Bahasa awamnya, dengan memanfa’atkan kesupelan, keelastisan UUD-45 untuk mengakumulasi kekuasaan. Padahal fungsi utama konstitusi itu adalah untuk membatasi kekuasaan pemerintah/negara. Setelah kekuasaan di tangan, maka yang dikuasai dengan senang hati sepakat mengangkat sebagai Presiden seumur hidup, dalam sidang umum MPRS di Bandung pada tanggal 15-22 Mei 1963 dengan Tap-MPRS No.III/MPRS/1963.

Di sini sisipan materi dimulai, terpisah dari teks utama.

In the rows, zero is written as 128.
Each run below is a few steps of one of 8 hidden systems, one row a step.
run 1, V, 10 rows:
[[170 125 167 131 111 149 164 103 105 114  94 105 141 161 134 141 147 172
  100 154 194 170]
 [133 182 121  84 166 118  97 134 123  97 110 192 142  85 154 125 159 145
  108 145  87 129]
 [ 92 128 141 149 142 178 104 107 162  81 123  76 110 117 156 122 119 145
  127 112 180  74]
 [120 144 154  62 147 114 156 142 123 118 143 112  77 148 153 156 139  89
   88 129 132 195]
 [126 150 199 108 133 116 131  96 139 128 157 132 166 109 115 111 175 136
  195 120 127  86]
 [124 106 111 136 180  79  80 102 158 101 147 103 138 158 141 119  67 152
  113 103 141 167]
 [ 90 127 122 104 134 126 128 169 149 164 168 118  84 107 122 133 128  54
  159 105  76  94]
 [150  88 167 157  91 102 158 102 119 158 154  82 151 183  91 141 120 140
  161 113 174 137]
 [145 125  87 120 140  61 112 146 113 143 127 189 159 125 111 111 116 127
  138 130  62 164]
 [116  97  89 189  99 166 105 125 143 150 123 110 133 115 113 100  95 130
  154 118 128  51]]
run 2, R (10 x 22):
[[117  82  91 166 122 114  71 145 157  88 123 104 150 161 161 155 113 163
  137 105 170 106]
 [ 94 158  73  82 100 114 137 146  83 121 122 146  62 125 152 134 125  88
   97 119  91 125]
 [123  99 177 135  82 152 210 124 136 116 126 130 152 114  87  99 186 129
  132 118 120 126]
 [166 130 120 143 172 134  99  71 126 148 117 159 173 127 147  85 101 146
  118 174 132 184]
 [124 156 136 135 180 156  91 163 166 126 118  93  95  88 113 139  90 132
  135 113 127  60]
 [124 106 132 110  90 136 134 148 118 128 142  82  95 184 160 193 147 110
   99 126 185 156]
 [107 190 132 102 114  89 140 137  88  98 124 195 152 120 129 139 181 127
  160 136 100 139]
 [117  52 130 137 123 112 128  87 170  90 132 120 158 117 130  57 121 157
  127  93 111 110]
 [136 150 111 116 162 151 126 102 129 189 150 121  89 119 115 109  73  87
   72 141 101 156]
 [137 149 192 155 133 157 156 167 141 154 128  95 134 131  91 167 148 116
  190 137 164 106]]
run 3, E:
[[141 161 130 181  97 131 126 133  98 178 140 107 137 157  83 177 106 130
  163 132 171  98]
 [132 115  85 120 108  89 145 187  91  78  74 152 114 157 140 155 130 150
  116 126 124 178]
 [131  97  97 131  73 180 123 124 131 122 112 135 125  92 139 104 159 144
   96 122 117  47]
 [111 148 136 163 141 162 178 105 145 128 145 115 121 123  78 126 100 117
   47 121 137 179]
 [135 158 159 124 154 178 137 140 123 126  94 158 150 112 173 132 181 114
  165 189 145 159]
 [155 177 151 114 149 116  92  90 107 102 105  94 119 130 126 138  97 196
  117 119 177  83]
 [ 96 122 119 102 139 113  93 170 177  88 168 129 122 139 157 192 156 115
   83  98 132 145]
 [ 63 139 142 117  86 136 159  84 109 109 151 113 105 130 145  94 155  93
  180 109 135  92]
 [154 109 162  78 169  89 155  90 138 115 127 131 130 119 117  69 111 146
   98 116  93 178]
 [136 121 139 152 162 141  66 117 176 176 172 144 183 113 138 128 135 107
  176 145 118 104]]
run 4, F, 10 rows:
[[ 96 142 140 117  73 145 167 178 109 120 133 117  98 143 131 191 189  96
  136 119 150 118]
 [139 109 142  97  84  83 150  69  88  88 115 145 158 146 139  88 158 177
  127 116 134 133]
 [115 120 102 132 177 151 102 126 175  93 111 166 144  74 144  82 119 135
   92 132  83 132]
 [100 128 148 154 144 200 127 112 160 150 142  69  89 123 138 126 105  91
  134 133 166  99]
 [162 146 196  62 141 102 143 137 110 143 134 107 112 158 148 172 164 118
  147 143 156 169]
 [124 136 123 120 124  66  76 135 130  92 139 160 176 124 129 136 150 169
  176  99 112  82]
 [ 85  96  69 141 139 106 107 112 153 112 152 111  96 135 126  98  63 110
   89  85 102 134]
 [119  99 147 118 108 170 176 149 141 190 155 124 103 115 117 120 155  48
  138 141  96 136]
 [190 140 182 128 128 111 131  72  99 177 132 127 174 144 101 112 132 163
  167 154 152 126]
 [146 157  95 155 188  95  77 170 138 113 104 158 155 125 114 154  85 160
  129 136 115 154]]
run 5, T (10 x 22):
[[177 164 120  85 138 157  72 120 111 173 117 143 114  89 148 132 135 142
  105 153 111  60]
 [ 99 131 135 190 125 128 135 123 169  87 167 109 165 153  84 168 118 150
   88  95 174 150]
 [ 89 111 109 101 118 121 143 127  98 125 114 142  99 145 191  96 145  71
  191 150 111 159]
 [177 152 177  80 149 133 129 135 132 126 106 110 108  86  96 124 133 175
  101 113 113  63]
 [131  93 106 170 124 128 101 107 168 142 180 147 189 157 129 150 131 123
   88 134 146 182]
 [ 68 178 128 142 142 118 142 128  98 119 114 121  95 128 138 102 107  90
  221 129 125 113]
 [196  72 161  74 133 124 140 168 147 130  96  90 100 126 123 136 136 158
   88 114 123 122]
 [122 162  94 144 101 119  82  91 119 167 191 178 170 133 124 162 147 109
  102 138 120 126]
 [ 76 129 133 175 143 102 169 138 132  65 101 109 125 135  99  95  93 140
  187 101 132 136]
 [181  73 114  71 126 158 124 145 121 181 100 120  86 117 170 106 131 104
  102 158 101 130]]
run 6, P:
[[132 105 119 204  99 142 157  80 115 156 128 146 188 143  95  89 117 130
  155 154 145 156]
 [169 126 133 149 175 157 114 159 122 129  49 126 135 124 154 113 106 154
  171 179 146 146]
 [156 152 104 124 123 164 103 173 122 134 103 118 100 126 134 197 126 147
   54 141 158 117]
 [ 74 163 106 150  83 110 162 130 102  63 132 149 133 151 116 165 153 135
  103 105 153 157]
 [103 114 138  90 121 138 144  89 120  65  98 146 131 109 188  66 170 142
  135 138 124 131]
 [146 145 163 112 174 179 123  71 163 129 135 102 115  89 124  89 108 142
   62 132 136 114]
 [101 166 182 167 167 149 132 130 175 137 180 110 152 135 102 174 138 101
  146 128 167 152]
 [119 168 157  82 141  86  89 144 105 117 133 122 121 149 171 166 151 128
  202 127 149 106]
 [132 128 113  60 134  76  97 146 139 109 148 131  95 111 122 136 123 142
   89  78  77  88]
 [ 76  89 104 152  88 120 146  99 155 146 197 127 130 130 101  97 123  77
  125  87  94 116]]
run 7, F:
[[125 109 110  98 150 152 161 184 138 106  70 144  81  87 138  90 127 108
  110 134  70 136]
 [148 108 147 143  89 195 111  84 145 163 151 102 140 125 141 133 157 134
  106 143 174  73]
 [126 189 177 108 185 102 149 114 125  96 132 136 133 139 119 147 127 136
  119 138 146 205]
 [112 100 109 136 128 120  94 180 135  92  93 123 128 121 164 123 136 141
  210 120 125  73]
 [129 124 105  80 109 114 104  83 122 133 168 101  82 140 142 135 106 125
   43  97 130 110]
 [ 96 109 168 142 129 133 180 155 176 122 164 151 162 113  95 129 179  85
  149 117 100 163]
 [145 122 127 134 139 116 107  61  92 152 108 117 133 145 159  63  91 140
  198 151 141 111]
 [175 141 131  98 184 125  97 185 161 152 123 127 106  99 104 166 106 134
   75 124  96 127]
 [ 84 129 117 194  79 130 123 132 135 142 175 113 156 166 112 179 141 105
  168 111 173 112]
 [137 139 118  82 120  68 172 118  64 118  99 141  96 150 124  95 110 133
  133 129 102 176]]
run 8, E (10 x 22):
[[181 160  91 107 156 114  64 108  87 163 102 162 136 130 163 129 100 149
  118 175 123 144]
 [124 132 140 155 125 126 112 199 163 109 133 105 135 119  84 190 133 151
  141  88 141  68]
 [ 94  92  81 125  71 125 147 112  95 114 134 111  93 180 171 130 126  97
  101 125 155 168]
 [131 158 143  96 120 141 168 130 113 117 106 174 125  68 100  85 165 129
  111 130  68  98]
 [153  86 156 182 150 158 125  81 174 132 141 101 180 140 114 110 110 159
  107 136 171 151]
 [108 204 103 125 181 138  88 151 109 140 120 151 101 119 158 158 101  94
  141 164 125 148]
 [153 116 187  92 106 117 144 163 123 107 105  76 107 144 123 161 158 164
  161 103 166  82]
 [115 115  75 107  87  89  96  81 109 114 170 154 139 156 152 134 135 132
   64 108 121 148]
 [ 69 130 141 154 140 146 163 151 171  95 132 143 137  78  96  87 146 104
  166 104  85 101]
 [161  91 150 117 153 150 139  75 128 166 121  81 109 153 154  80  91 117
  127 158 154 170]]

11 Dari manakah dipungutnya konsep MPR sama dengan DPR Plus (pasal 2 ayat 1 UUD-45) itu ? Apakah dari Sriwijaya/Majapahit, Demak/Mataram, House of Lords/House of Commons, Senat/Congres ? Apakah dari Majlis Tinggi/Rendah, Dewan Ningrat/Rakyat ? Ataukah muncul dari ide/pemikiran perlunya pertanggungjawaban Presiden, seperti pertanggungjawaban Gubernur Jenderal Hindia Belanda pada Ratu Belanda ? Apakah cocok untuk negara kesatuan, ataukah untuk negara federal (serikat) ? Kenapa lembaga legislatif harus dua ? Dan kenapa MPR dan DPR tak dipisahkan secara tegas, dan sama-sama dipilih melalui pemilu yang bersih, tanpa ada yang diangkat ? Kenapa tak semua warga negara sama-sama berhak memilih dan dipilih ? Kenapa ada yang diangkat, diistimewakan ? Apakah benar bahwa “Hanya pasal 1 UUD-45 yang menyangkut kedaulatan, dan pasal 33 yang betul-betul berasal dario pikiran-pikiran PI (Perhimpunan Indonesia) terutama dari Bung Hatta”, “Dan sekalipun yang menyusun UUD-45 adalah bangsa Indonesia, tapi sebenarnya adalah ‘ciptaan’ Jepang” ? (KOMPAS, Rabu, 7 Mei 1986, hlm 1).

Agar sesuai dengan kenyataan yang berlaku, seyogianya ditegaskan bahwa MPR dan DPR merupakan lembaga yang campur aduk antara yang dipilih rakyat dengan yang diangkat penguasa.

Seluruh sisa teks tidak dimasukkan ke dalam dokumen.